Где в государстве найти это утраченное единство взгляда и голоса? В каком пространстве можно было бы еще услышать собственную речь? Не может ли театр, объединяющий зрелище с речью, встать на место единодушного народного собрания? "Уже давно с народом говорят лишь в книгах, а живым голосом ему рассказывают что-нибудь его интересующее только на театре" ("Произношение", с. 1250).
Однако и сам театр весь пронизан представлением, как тяжким злом. Театр - это средоточие порчи. Ведь сцене ничто не угрожает, кроме нее самой. Театральное представление как мизансцена, как по-
[498]
каз того, что стоит перед нами (таков перевод немецкого Darstellung), осквернено восполняющей пред-ставительностью. Оно вписано в саму структуру представления, в пространство сцены. Мы не ошибемся, если скажем, что Руссо в конечном счете критикует не содержание спектакля, не представленный в нем смысл (хотя, правда, и его он тоже критикует), но само пред-ставление. Как и в политике, угроза здесь имеет вид представительства.
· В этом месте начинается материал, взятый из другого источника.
What can hang from each mark:
k_924: k_14 k_819
k_663: k_14
k_26: k_679
k_14: k_121 k_679
k_173: k_332
k_121: k_26 k_331
k_332: k_14
k_679: k_14 k_331
k_221: k_121 k_663

Every row comes from one small tree of marks. The marks that hang from a mark follow it in brackets, in the order of their numbers. Every link used is in the known rows. Which tree was each row made from?
Known rows:
k_332(k_14(k_121)): [-0.050 -0.264  0.138  1.764  4.283  1.884  0.268  0.108  0.797  4.545
 -0.194  0.961 -0.560  2.922 -1.227 -0.136  1.580  0.423  1.207 -1.056
  1.973  0.759]
k_924(k_14): [ 0.605  0.207  0.160  1.709  2.109  2.330  0.356 -1.241  1.199  0.207
 -0.621  0.807 -3.782 -0.506  2.050 -0.698 -0.653  0.859  1.890  0.868
  0.806  0.981]
k_221(k_663): [ 1.471 -1.194 -2.451  0.768  1.580 -2.913  0.012  0.468 -3.412  1.139
  3.589 -0.598 -0.495  2.412  3.819 -1.374 -2.356  1.798 -1.614  1.548
  2.703  0.670]
k_14(k_121(k_26) k_679(k_331)): [-2.206  1.577  1.229  3.589  3.951 -2.326 -3.899  0.845  0.789  3.509
 -1.079 -1.579  1.431  3.237 -4.142  2.951  4.231  1.021  2.174 -2.298
  2.979  7.209]
k_26(k_679(k_14 k_331)): [ 1.360 -4.749  1.340  0.371  1.111  0.846 -2.732  0.939 -2.575 -0.967
 -1.126 -1.103  2.958  2.678  4.217  0.610 -2.656  2.722  3.054 -2.527
  1.822  3.563]
k_924(k_14(k_679)): [-0.052  0.761  1.057  2.675  4.152  2.197  0.598 -2.743  0.301  0.269
 -0.941  1.530 -3.910  0.728  2.891  0.641 -0.244  1.826  1.860  2.003
  0.268  3.659]
k_221(k_121(k_26) k_663(k_14)): [ 0.510 -0.112 -4.794  4.148  6.925 -4.384 -0.746  4.548 -6.317  3.134
  5.342  0.921  0.273  5.142  5.649  0.294 -2.667  1.497  0.534  0.452
  3.961  3.004]
k_173(k_332): [-0.899  1.644 -0.329  0.886 -3.719  0.849  2.747  3.478  2.016 -3.546
  0.299 -1.922 -0.108  0.134 -3.333  0.607 -0.905 -3.741 -1.199  0.782
  1.804 -0.371]
k_26(k_679): [ 1.283 -2.352  0.018  1.237  1.131 -0.882 -2.011 -0.010 -1.208 -1.375
 -0.707 -0.822  1.212  2.083  2.346  0.781 -0.413  2.690  1.332  2.566
  2.705  4.633]
k_924(k_819): [ 3.516  0.112  0.848  1.698  3.002  3.032  0.586 -2.163  1.414 -0.262
 -2.225 -2.323 -1.042  1.657  2.242 -0.618  0.454  0.280 -0.248 -0.332
 -2.082 -0.928]
k_173(k_332(k_14(k_121 k_679(k_331)))): [-1.558  1.577  0.379  2.897  0.737  2.745  2.873  3.176  1.749 -0.375
 -0.491 -0.918 -0.254  3.166 -3.931  1.433  0.885 -3.114 -0.258 -0.317
  2.978  2.086]
k_14(k_121 k_679): [-0.824 -0.043  1.943  1.415  2.105 -3.188 -1.695 -2.157 -0.216  4.355
 -0.030 -1.154  2.601  3.995 -2.380  1.509  2.953  2.633  1.550  0.600
  0.827  5.815]
k_221(k_121(k_331) k_663(k_14)): [ 0.344 -2.494 -4.546  2.960  6.601 -3.735  2.249  3.217 -8.385  3.888
  6.368  2.512  0.847  6.012  4.552 -0.718 -2.503  0.318  1.380 -0.918
  0.749  0.575]
k_221(k_121 k_663(k_14)): [ 1.616 -2.391 -4.044  2.068  5.355 -4.127  1.216  2.925 -7.757  3.960
  5.770  1.011  2.101  6.137  6.557 -1.023 -3.284  2.159  0.339  1.091
  2.193  1.550]
k_663(k_14(k_121(k_26) k_679)): [-2.517  3.190 -0.993  2.482  3.818 -0.758 -3.112 -0.061  0.886  3.913
  0.020  1.592  4.441  3.689  0.219  1.737  2.201  0.329  2.613 -2.059
  2.115  4.918]
k_173(k_332(k_14(k_679))): [-1.514  2.315  0.074  2.808  1.020  3.709  3.999  2.572  1.436 -2.478
 -0.430  0.328 -1.901  1.987 -1.740  1.574 -0.644 -3.290 -1.298  1.335
  2.130  1.199]
k_221(k_663(k_14)): [ 0.681 -0.120 -3.683  0.821  2.486 -1.744 -0.399  0.770 -3.421  2.105
  3.806  1.106  2.206  3.551  5.577 -1.500 -2.515  1.076 -0.759  0.079
  2.909  0.545]
k_332(k_14): [-0.164  0.315 -0.263  1.707  4.837  4.096  1.616  0.099  0.112  1.514
 -0.573  2.540 -2.508  1.435  1.267  0.124 -0.008 -0.388  0.040 -0.383
  0.928 -0.504]
k_332(k_14(k_121(k_26 k_331) k_679)): [-2.434  1.892  0.067  4.742  8.186  2.005 -0.218 -0.123  0.518  4.020
 -0.426  2.673 -2.811  3.434 -2.408  2.339  3.102 -0.270  2.117 -1.836
  1.860  3.858]
k_121(k_26 k_331): [-3.473  3.149 -1.921  4.103  3.872  0.317 -1.273  2.664  1.179 -1.136
  0.337  1.981 -4.337 -1.597 -4.195  2.329  2.061 -3.522  1.914 -3.833
  0.576  0.693]
k_26(k_679(k_14(k_121) k_331)): [ 1.479 -5.056  1.651  0.362  0.780 -0.700 -3.695  0.812 -2.081  1.145
 -0.877 -2.165  4.311  3.724  2.502  0.482 -1.569  3.282  3.905 -2.950
  2.584  4.456]
k_679(k_331): [-0.239 -1.065  0.166  0.166  0.412  1.629 -0.434  2.039 -0.576 -0.057
 -0.977 -0.361  0.904  0.410 -1.160  0.194  0.965 -1.244  0.581 -3.273
  0.384  0.073]
k_679(k_14(k_121)): [ 0.569 -2.907  2.111 -1.356 -0.978 -1.348 -1.947 -0.767 -0.641  3.605
  0.671 -1.552  3.410  1.995  1.387 -0.647 -2.497  1.976  3.191 -4.678
 -0.568 -0.291]
k_26(k_679(k_14)): [ 1.514 -3.974  1.210  0.146  0.849 -0.230 -2.430 -0.503 -2.150 -0.940
 -0.449 -0.810  2.260  2.352  5.070  0.478 -3.339  3.575  2.691 -0.208
  1.607  3.598]

Which tree is each row?
[-0.646 -2.055 -1.010  4.210  6.120 -2.353 -0.512  3.834 -4.546  0.628
  1.940  0.791 -2.003  2.711  0.459  2.364 -0.922  0.402  3.629 -1.783
  0.447  3.153] : k_221(k_121(k_26(k_679(k_14)) k_331))
[ 1.034 -2.375 -3.242  2.842  6.889 -3.697  1.237  2.657 -8.532  3.881
  5.118  1.379  2.346  7.140  6.793 -0.036 -2.592  2.481  0.440  0.742
  1.934  3.539] : k_221(k_121 k_663(k_14(k_679(k_331))))
[ 4.184 -0.207  1.370  3.391  4.681  3.181 -0.502 -3.575  3.306  3.008
 -2.372 -3.120 -2.943  2.639  1.712 -1.594  1.471  1.893  2.939 -0.116
 -0.225  1.300] : k_924(k_14(k_121) k_819)
[-0.640 -0.019 -0.259  3.166  3.030  0.317 -4.677  2.939  0.249 -1.840
 -1.436 -0.929 -0.524  0.466  1.634  2.206 -1.002  0.942  2.438 -2.711
  3.961  4.518] : k_121(k_26(k_679(k_14 k_331)))
[ 1.111 -3.559 -3.264  2.863  5.693 -4.915  2.684  2.981 -8.392  3.014
  6.119  0.679 -1.843  4.888  2.821 -0.520 -2.192  1.050  0.489  0.548
  0.565  0.649] : k_221(k_121(k_331) k_663)
[-0.840 -0.209  1.112  2.836  6.500  2.586  0.194 -0.366 -0.358  4.559
 -1.045  1.558 -0.240  4.393 -0.914  1.238  2.509  0.795  1.463 -1.563
  1.703  3.503] : k_332(k_14(k_121 k_679(k_331)))
[ 2.490  1.292  0.479  5.396  6.546  3.325 -1.130 -2.243  3.790  2.467
 -2.198 -2.123 -5.001  1.902 -0.348 -0.442  2.483  0.170  3.807 -1.995
  0.079  1.670] : k_924(k_14(k_121(k_26 k_331)) k_819)
[-0.553  0.593 -0.358  3.090  2.892 -0.546 -4.423  1.868  0.541 -1.829
 -0.926 -0.676 -1.031  0.309  2.252  2.141 -1.415  1.515  2.218 -1.098
  3.676  4.484] : k_121(k_26(k_679(k_14)))
[-0.938  1.163 -1.112  3.872  3.309 -0.110 -4.405  3.231  0.894 -2.050
 -1.561 -0.936 -1.174  0.244 -0.298  2.496  1.043  0.248  1.495 -0.715
  4.685  5.250] : k_121(k_26(k_679(k_331)))
[ 1.035 -4.395  1.218  0.611  1.054 -1.610 -2.898 -0.438 -1.962  1.227
  0.140 -1.209  3.010  3.291  2.276  0.463 -1.797  3.220  4.079 -1.667
  1.603  3.944] : k_26(k_679(k_14(k_121(k_331))))
[-1.009  0.350  0.677  2.733  7.040  4.805  1.633 -0.292 -1.111  1.482
 -1.475  3.105 -2.126  2.869  1.623  1.478  0.942  0.096  0.203 -0.857
  0.629  2.228] : k_332(k_14(k_679(k_331)))
[ 2.702  2.009  1.702  5.786  7.691  2.934 -1.658 -3.820  3.389  2.491
 -3.020 -2.449 -4.365  3.232  1.899  0.587  2.335  2.444  2.988  0.603
  0.555  5.112] : k_924(k_14(k_121(k_26) k_679) k_819)
[-0.428 -2.314  1.765  0.241  0.544  0.087 -3.729  2.410 -0.262  2.964
 -0.564 -1.927  3.043  1.691 -0.449  0.435 -1.089  0.317  3.816 -8.381
  1.087  0.707] : k_679(k_14(k_121(k_26)) k_331)
[-1.028 -0.745  2.009  1.587  2.323 -2.101 -1.990 -0.735 -0.593  4.348
 -0.662 -1.466  3.276  4.177 -3.204  1.646  3.632  1.689  1.929 -1.656
  1.129  5.775] : k_14(k_121 k_679(k_331))
[-0.767  0.295  1.056  2.738  6.267  1.782  0.416 -1.365 -0.106  4.606
 -0.563  1.715 -0.696  4.172 -0.352  1.156  2.034  1.419  1.154  0.015
  1.482  3.488] : k_332(k_14(k_121 k_679))
[ 0.179  0.619 -3.857  1.933  2.803 -3.342 -2.220  1.520 -2.203  3.804
  3.869 -0.006  2.685  4.088  3.350 -1.041 -1.064  1.236  0.301 -0.690
  4.480  2.155] : k_221(k_663(k_14(k_121(k_26))))
[-0.863 -1.239 -1.658  4.682  6.245 -2.673 -0.294  4.071 -4.209  0.390
  1.819  0.772 -2.525  2.567 -0.795  2.487  0.493 -0.034  2.997 -0.376
  1.029  3.736] : k_221(k_121(k_26(k_679) k_331))
[-0.458  0.399 -0.249  2.611  1.435 -3.800 -4.922  1.458  1.904  2.924
 -0.087 -2.762  1.544  2.174 -3.497  1.322  2.618  1.738  2.654 -0.330
  4.632  5.569] : k_14(k_121(k_26(k_679)))
[-1.722  1.397  0.556  4.254  7.566  2.523 -1.164  0.740  0.626  3.980
 -1.336  1.468 -1.504  3.781 -1.605  2.173  2.946  0.350  1.614 -1.982
  2.952  4.524] : k_332(k_14(k_121(k_26) k_679(k_331)))
[-2.301  0.346 -1.145  4.283  4.528  0.145 -2.965  2.263 -0.358 -1.800
  0.012  1.419 -2.710  0.059 -0.613  2.686 -0.208 -1.044  3.790 -3.957
  1.674  3.108] : k_121(k_26(k_679(k_14)) k_331)
[-1.054 -1.384  1.170  0.577  0.958 -1.156 -2.616  0.548 -0.047  3.076
  0.878 -0.560  1.204  1.242 -0.710  0.482 -1.503  0.341  4.117 -6.555
 -0.233  0.054] : k_679(k_14(k_121(k_26 k_331)))
[-0.961  1.517 -0.283  2.047 -0.783  2.215  2.949  3.519  2.530 -0.316
  0.210 -1.236 -0.484  2.172 -4.195  0.528  0.218 -3.454 -0.320 -0.058
  3.151  0.141] : k_173(k_332(k_14(k_121)))
[-2.659  2.686 -0.923  2.661  3.988  0.096 -3.379  0.995  0.535  3.839
 -0.455  1.462  4.871  3.863 -0.376  1.834  2.629 -0.317  2.879 -3.670
  2.306  4.904] : k_663(k_14(k_121(k_26) k_679(k_331)))
[-0.581  0.255 -0.388  3.654  5.989  2.011 -1.974  1.809  1.201  3.542
 -1.042  0.539 -1.071  3.080 -1.486  1.063  2.186  0.470  2.072 -1.660
  4.279  3.373] : k_332(k_14(k_121(k_26(k_679(k_331)))))
[ 3.528  0.366  2.308  4.323  6.516  3.092 -0.311 -4.967  2.469  3.013
 -2.836 -2.327 -3.031  3.866  2.647 -0.289  1.954  2.859  2.812  1.034
 -0.703  4.063] : k_924(k_14(k_121 k_679) k_819)
[-3.418  3.132 -1.362  3.038  4.628 -0.395 -2.455  0.174  0.455  3.920
  0.473  2.652  3.554  3.543 -1.195  1.978  2.747 -0.930  3.367 -3.446
  1.106  4.254] : k_663(k_14(k_121(k_26 k_331) k_679))
[-1.898  1.012 -0.370  1.208  2.897  0.225 -2.009 -0.109 -0.434  4.436
 -0.144  1.447  6.177  4.538  0.273  0.997  2.202  0.171  2.658 -3.198
  1.044  3.897] : k_663(k_14(k_121 k_679(k_331)))
[ 3.271 -0.257  1.020  3.992  5.483  3.461  0.243 -3.314  2.901  3.005
 -1.972 -2.064 -3.814  2.504  0.320 -1.365  2.011  0.581  3.724 -1.541
 -1.250  0.658] : k_924(k_14(k_121(k_331)) k_819)
[-2.576  1.501 -1.956  4.941  4.790 -0.320 -2.630  2.637  0.374 -2.139
 -0.131  1.287 -3.424 -0.122 -2.514  2.891  1.844 -1.629  2.811 -2.075
  2.475  3.950] : k_121(k_26(k_679) k_331)
[-0.542 -0.037 -0.195  2.761  1.507 -3.187 -4.987  2.144  1.654  2.923
 -0.483 -2.948  1.888  2.309 -3.807  1.360  2.976  1.328  2.773 -1.514
  4.739  5.526] : k_14(k_121(k_26(k_679(k_331))))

В самом деле, указав на недостатки театра, скрытые в содержании постановок, в "представляемом", "Письмо к Даламберу" переносит обвинения на само представление и на представляющих: "Кроме тех воздействий, которые оказывает театр представляемыми на нем предметами, существуют иные, столь же неизбежные воздействия, связанные непосредственно со сценой и с представляющими фигурами; им-то помянутые женевцы и приписывают тот вкус к роскоши, украшениям и разгулу, который, как они резонно опасаются, может возникнуть и среди нас"29. Безнравственность связывается здесь с самим статусом представляющего. Порок — это его естественная склонность. Вполне понятно, что человек, для которого представление - это профессия, имеет вкус к внешним и искусственным означающим, к извращенному использованию знаков. Роскошь, украшения и разгул связаны здесь вовсе не с какими-то единичными, невесть откуда взявшимися означающими, но с недостатками означающего, или представляющего, как такового.
Отсюда два следствия:
1. Есть два типа выступающих перед публикой персонажей, два типа людей, участвующих в зрелище: с одной стороны, оратор или проповедник, с другой - комедиант. Первые двое представляют сами себя, в них представляющее и представляемое сливаются воедино. Напротив, комедиант рождается из разрыва между представляющим и представляемым. Подобно букве как означающему в алфавите, подобно письму, комедиант не вдохновляется, не воодушевляется никаким конкретным языком. Он ничего не обозначает. Он даже не живет, он отдает свой голос взаймы. Он - рупор. Конечно, различие между оратором или проповедником и комедиантом предполагает, что первые выполняют свой долг, говорят то, что они и должны говорить. Если бы они не принимали на себя моральную ответственность за свои слова, они вновь превратились бы в комедиантов — отчасти ко-мендиантов, ибо их обязанность — говорить то, чего они не думают.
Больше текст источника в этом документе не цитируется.